The equation provided is in vertex form: $y = a(x - h)^2 + k$ Where $(h, k)$ is the vertex of the parabola. In this case:

• $h = 18$, which represents the horizontal distance from Amaya where the ball reaches its maximum height.
• $k = 12$, which represents the maximum height of the ball.

So, the ball is 18 feet away from Amaya when it reaches its maximum height.
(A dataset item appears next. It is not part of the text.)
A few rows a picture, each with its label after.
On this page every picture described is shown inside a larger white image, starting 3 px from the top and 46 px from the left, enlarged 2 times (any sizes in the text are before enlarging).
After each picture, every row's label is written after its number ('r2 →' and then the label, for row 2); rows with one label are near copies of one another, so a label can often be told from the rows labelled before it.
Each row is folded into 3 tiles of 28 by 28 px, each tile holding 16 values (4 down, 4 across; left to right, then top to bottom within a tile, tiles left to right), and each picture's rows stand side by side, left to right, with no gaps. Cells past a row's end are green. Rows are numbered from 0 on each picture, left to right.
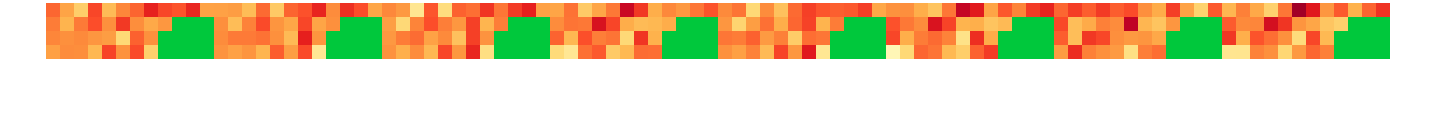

Part (b): Describe how you would find the ball’s height when it crosses the net at $x = 30$.

To find the height of the ball when it crosses the net, substitute $x = 30$ into the equation for $y$:

$y = -0.02(30 - 18)^2 + 12$

First, calculate $(30 - 18)^2$: $(30 - 18) = 12$ $12^2 = 144$

Now substitute into the equation: $y = -0.02(144) + 12$ $y = -2.88 + 12$ $y = 9.12$

Thus, the ball is approximately 9.12 feet high when it crosses the net at $x = 30$.

Would you like more details on any step? Here are 5 related questions for practice:

1. How do you determine the vertex of a quadratic equation in standard form?
2. What does the value of $a$ in the equation $y = a(x - h)^2 + k$ tell you about the parabola's direction?
3. How do you find the horizontal distance where the ball is at a specific height, such as 10 feet?
4. Can you explain why the maximum height occurs at $x = h$ in vertex form?
5. How would the trajectory change if the value of $a$ were less negative (e.g., $a = -0.01$)?

Tip:

To quickly find the maximum or minimum of a parabola, use the vertex form of the equation—it directly gives the vertex!